▸ To do
Copy each line of the records that holds the string "galivun".

▸ Input data

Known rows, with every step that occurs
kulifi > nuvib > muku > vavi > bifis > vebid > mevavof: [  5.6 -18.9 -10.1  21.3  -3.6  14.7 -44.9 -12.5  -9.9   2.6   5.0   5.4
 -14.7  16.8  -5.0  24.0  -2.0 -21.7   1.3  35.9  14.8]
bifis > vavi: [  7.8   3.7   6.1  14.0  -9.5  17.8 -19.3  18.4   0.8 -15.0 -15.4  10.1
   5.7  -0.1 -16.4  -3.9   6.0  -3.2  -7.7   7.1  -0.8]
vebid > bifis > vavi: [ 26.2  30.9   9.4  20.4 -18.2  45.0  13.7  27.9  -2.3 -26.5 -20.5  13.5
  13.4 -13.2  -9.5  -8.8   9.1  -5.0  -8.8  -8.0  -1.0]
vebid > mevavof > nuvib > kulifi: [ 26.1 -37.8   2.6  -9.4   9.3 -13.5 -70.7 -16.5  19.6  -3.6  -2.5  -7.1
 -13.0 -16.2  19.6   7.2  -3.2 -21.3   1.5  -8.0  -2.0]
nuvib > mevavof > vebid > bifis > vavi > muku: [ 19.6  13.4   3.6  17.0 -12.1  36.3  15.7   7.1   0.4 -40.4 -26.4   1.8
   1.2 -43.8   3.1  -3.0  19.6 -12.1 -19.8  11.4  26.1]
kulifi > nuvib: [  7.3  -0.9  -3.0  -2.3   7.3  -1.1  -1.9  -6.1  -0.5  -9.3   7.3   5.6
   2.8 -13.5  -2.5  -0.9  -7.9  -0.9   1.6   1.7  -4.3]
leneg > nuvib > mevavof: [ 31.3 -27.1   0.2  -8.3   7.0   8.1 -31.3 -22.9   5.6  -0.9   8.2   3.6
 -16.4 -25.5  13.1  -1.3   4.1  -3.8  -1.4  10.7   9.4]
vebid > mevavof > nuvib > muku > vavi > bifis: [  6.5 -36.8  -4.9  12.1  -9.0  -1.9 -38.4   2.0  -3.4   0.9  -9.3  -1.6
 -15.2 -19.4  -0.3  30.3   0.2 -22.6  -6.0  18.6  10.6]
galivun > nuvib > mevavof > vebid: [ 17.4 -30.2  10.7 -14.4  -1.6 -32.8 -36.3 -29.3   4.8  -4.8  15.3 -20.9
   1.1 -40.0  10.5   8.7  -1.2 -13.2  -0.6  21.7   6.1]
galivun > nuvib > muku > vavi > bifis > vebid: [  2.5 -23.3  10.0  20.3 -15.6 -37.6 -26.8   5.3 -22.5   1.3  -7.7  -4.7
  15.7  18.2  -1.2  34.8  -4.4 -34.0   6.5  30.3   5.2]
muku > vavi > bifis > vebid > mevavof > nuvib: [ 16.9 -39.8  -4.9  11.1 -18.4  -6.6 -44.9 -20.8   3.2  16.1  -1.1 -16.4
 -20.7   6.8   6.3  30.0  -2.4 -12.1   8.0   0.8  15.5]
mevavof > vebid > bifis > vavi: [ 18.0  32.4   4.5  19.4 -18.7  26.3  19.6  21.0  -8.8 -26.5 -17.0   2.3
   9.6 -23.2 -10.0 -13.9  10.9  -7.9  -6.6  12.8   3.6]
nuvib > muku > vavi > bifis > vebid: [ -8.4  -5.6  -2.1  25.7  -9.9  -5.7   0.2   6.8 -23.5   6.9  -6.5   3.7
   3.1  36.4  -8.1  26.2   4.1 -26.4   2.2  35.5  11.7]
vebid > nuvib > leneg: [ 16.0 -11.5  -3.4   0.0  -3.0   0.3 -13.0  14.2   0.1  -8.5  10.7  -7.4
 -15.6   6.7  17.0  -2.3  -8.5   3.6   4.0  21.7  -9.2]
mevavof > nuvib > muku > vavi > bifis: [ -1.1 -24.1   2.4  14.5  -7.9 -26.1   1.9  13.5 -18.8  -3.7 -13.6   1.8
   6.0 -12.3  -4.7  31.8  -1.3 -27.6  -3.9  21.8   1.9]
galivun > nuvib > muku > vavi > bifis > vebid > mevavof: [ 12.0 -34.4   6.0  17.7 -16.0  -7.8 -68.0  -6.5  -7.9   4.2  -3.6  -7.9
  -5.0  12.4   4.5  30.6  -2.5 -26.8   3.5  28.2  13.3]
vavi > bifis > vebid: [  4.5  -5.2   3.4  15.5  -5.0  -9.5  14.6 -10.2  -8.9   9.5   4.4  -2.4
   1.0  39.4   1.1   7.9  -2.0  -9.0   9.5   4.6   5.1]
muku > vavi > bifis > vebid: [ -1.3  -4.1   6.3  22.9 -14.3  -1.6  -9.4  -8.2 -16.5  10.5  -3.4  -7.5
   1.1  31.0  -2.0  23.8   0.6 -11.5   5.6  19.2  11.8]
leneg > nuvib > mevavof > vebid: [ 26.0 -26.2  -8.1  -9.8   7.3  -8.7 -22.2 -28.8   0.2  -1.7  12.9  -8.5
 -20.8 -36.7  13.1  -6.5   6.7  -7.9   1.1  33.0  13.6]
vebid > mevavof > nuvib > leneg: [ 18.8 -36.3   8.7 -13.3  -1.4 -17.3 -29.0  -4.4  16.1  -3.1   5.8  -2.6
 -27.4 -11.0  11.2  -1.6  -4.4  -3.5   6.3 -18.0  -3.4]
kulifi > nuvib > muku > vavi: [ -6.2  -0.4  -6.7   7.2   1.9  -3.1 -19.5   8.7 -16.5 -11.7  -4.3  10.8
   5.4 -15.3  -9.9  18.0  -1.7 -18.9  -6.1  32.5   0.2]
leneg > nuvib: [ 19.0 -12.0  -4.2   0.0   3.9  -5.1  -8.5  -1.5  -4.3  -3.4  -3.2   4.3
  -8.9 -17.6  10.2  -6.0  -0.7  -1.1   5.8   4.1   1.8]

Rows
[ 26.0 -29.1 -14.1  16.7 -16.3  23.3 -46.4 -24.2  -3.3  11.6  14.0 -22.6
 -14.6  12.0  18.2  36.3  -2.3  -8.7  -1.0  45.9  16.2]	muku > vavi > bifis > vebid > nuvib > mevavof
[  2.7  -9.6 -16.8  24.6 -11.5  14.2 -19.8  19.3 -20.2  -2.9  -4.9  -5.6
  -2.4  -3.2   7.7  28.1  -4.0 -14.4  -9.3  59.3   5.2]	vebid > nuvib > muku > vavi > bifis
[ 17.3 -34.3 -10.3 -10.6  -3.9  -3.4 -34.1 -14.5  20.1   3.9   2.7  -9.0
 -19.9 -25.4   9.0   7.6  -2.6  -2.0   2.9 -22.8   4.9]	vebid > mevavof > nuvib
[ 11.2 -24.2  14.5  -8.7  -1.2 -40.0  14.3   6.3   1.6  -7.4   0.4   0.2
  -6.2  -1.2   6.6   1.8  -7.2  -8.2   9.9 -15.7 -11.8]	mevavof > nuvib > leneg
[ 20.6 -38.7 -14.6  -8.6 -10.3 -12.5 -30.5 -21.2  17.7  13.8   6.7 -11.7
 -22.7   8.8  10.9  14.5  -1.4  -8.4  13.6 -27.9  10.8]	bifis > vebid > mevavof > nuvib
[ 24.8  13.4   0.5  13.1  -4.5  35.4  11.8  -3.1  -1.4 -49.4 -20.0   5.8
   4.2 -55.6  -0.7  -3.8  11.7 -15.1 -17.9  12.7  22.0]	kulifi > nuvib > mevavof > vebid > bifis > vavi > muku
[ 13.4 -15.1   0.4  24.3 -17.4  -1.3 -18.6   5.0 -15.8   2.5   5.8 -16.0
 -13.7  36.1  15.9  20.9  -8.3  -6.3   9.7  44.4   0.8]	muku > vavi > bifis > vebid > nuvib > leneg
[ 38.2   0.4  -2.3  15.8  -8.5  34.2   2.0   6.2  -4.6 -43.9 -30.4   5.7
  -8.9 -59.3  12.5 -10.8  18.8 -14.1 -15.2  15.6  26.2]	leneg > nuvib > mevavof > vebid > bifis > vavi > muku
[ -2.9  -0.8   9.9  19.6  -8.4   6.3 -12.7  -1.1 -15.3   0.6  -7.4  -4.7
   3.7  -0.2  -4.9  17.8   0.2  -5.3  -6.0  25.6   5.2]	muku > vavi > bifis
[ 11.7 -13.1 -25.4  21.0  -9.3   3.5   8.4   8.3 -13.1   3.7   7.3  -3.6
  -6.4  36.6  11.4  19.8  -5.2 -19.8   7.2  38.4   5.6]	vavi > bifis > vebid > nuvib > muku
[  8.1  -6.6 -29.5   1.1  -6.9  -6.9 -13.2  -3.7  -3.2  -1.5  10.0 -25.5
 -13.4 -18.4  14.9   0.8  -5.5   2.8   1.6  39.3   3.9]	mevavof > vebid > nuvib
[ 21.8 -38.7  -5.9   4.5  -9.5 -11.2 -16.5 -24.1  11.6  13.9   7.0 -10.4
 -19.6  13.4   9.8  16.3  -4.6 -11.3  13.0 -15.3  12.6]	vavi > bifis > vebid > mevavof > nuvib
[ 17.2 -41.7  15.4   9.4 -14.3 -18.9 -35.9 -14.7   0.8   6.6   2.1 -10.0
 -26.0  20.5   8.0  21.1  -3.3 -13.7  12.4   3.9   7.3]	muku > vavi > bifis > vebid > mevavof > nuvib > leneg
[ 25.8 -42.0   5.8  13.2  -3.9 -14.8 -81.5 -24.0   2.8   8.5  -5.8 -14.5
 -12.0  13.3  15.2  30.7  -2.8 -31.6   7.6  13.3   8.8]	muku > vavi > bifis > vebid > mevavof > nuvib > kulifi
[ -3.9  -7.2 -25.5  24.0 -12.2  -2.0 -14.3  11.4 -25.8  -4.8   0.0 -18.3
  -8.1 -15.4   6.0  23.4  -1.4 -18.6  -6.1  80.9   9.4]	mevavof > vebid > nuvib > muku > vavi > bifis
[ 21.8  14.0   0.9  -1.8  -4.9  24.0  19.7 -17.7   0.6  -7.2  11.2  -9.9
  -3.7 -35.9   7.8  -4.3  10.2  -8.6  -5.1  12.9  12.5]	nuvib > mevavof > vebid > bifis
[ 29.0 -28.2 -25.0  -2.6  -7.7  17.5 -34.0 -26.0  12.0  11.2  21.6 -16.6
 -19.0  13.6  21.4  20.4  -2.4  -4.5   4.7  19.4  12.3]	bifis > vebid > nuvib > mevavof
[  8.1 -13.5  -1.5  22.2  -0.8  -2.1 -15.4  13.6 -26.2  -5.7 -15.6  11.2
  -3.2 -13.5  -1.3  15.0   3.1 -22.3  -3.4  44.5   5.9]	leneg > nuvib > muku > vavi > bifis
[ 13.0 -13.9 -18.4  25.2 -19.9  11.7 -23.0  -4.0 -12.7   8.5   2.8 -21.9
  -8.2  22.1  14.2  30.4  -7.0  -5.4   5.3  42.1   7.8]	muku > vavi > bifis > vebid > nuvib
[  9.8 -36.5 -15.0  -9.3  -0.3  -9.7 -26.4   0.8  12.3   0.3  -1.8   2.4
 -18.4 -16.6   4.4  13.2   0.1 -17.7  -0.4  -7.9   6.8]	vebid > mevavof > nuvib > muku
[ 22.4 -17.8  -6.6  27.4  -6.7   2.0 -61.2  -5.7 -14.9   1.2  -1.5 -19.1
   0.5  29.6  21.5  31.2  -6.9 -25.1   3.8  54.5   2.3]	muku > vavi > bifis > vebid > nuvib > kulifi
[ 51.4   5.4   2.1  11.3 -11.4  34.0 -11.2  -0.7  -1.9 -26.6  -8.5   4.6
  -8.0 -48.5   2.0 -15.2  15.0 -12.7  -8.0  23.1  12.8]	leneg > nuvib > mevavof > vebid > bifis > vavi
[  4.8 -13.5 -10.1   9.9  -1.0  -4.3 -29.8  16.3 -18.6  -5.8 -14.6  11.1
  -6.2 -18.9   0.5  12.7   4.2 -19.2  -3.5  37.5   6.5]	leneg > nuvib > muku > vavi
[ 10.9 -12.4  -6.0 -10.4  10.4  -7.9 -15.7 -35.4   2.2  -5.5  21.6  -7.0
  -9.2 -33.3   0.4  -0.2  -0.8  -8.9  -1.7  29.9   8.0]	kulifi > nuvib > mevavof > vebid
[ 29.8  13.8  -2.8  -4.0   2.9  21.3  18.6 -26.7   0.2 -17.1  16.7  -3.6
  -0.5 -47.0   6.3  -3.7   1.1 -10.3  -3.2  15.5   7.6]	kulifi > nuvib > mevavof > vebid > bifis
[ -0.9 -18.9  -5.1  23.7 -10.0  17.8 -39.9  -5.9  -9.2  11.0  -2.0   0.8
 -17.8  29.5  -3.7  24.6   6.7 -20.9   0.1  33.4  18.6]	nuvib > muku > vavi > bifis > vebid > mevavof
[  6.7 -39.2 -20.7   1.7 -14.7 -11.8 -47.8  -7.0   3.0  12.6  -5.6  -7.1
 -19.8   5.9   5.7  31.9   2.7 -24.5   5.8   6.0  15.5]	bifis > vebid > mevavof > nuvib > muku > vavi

▸ Finished task
galivun > nuvib > mevavof > vebid: [ 17.4 -30.2  10.7 -14.4  -1.6 -32.8 -36.3 -29.3   4.8  -4.8  15.3 -20.9
galivun > nuvib > muku > vavi > bifis > vebid: [  2.5 -23.3  10.0  20.3 -15.6 -37.6 -26.8   5.3 -22.5   1.3  -7.7  -4.7
galivun > nuvib > muku > vavi > bifis > vebid > mevavof: [ 12.0 -34.4   6.0  17.7 -16.0  -7.8 -68.0  -6.5  -7.9   4.2  -3.6  -7.9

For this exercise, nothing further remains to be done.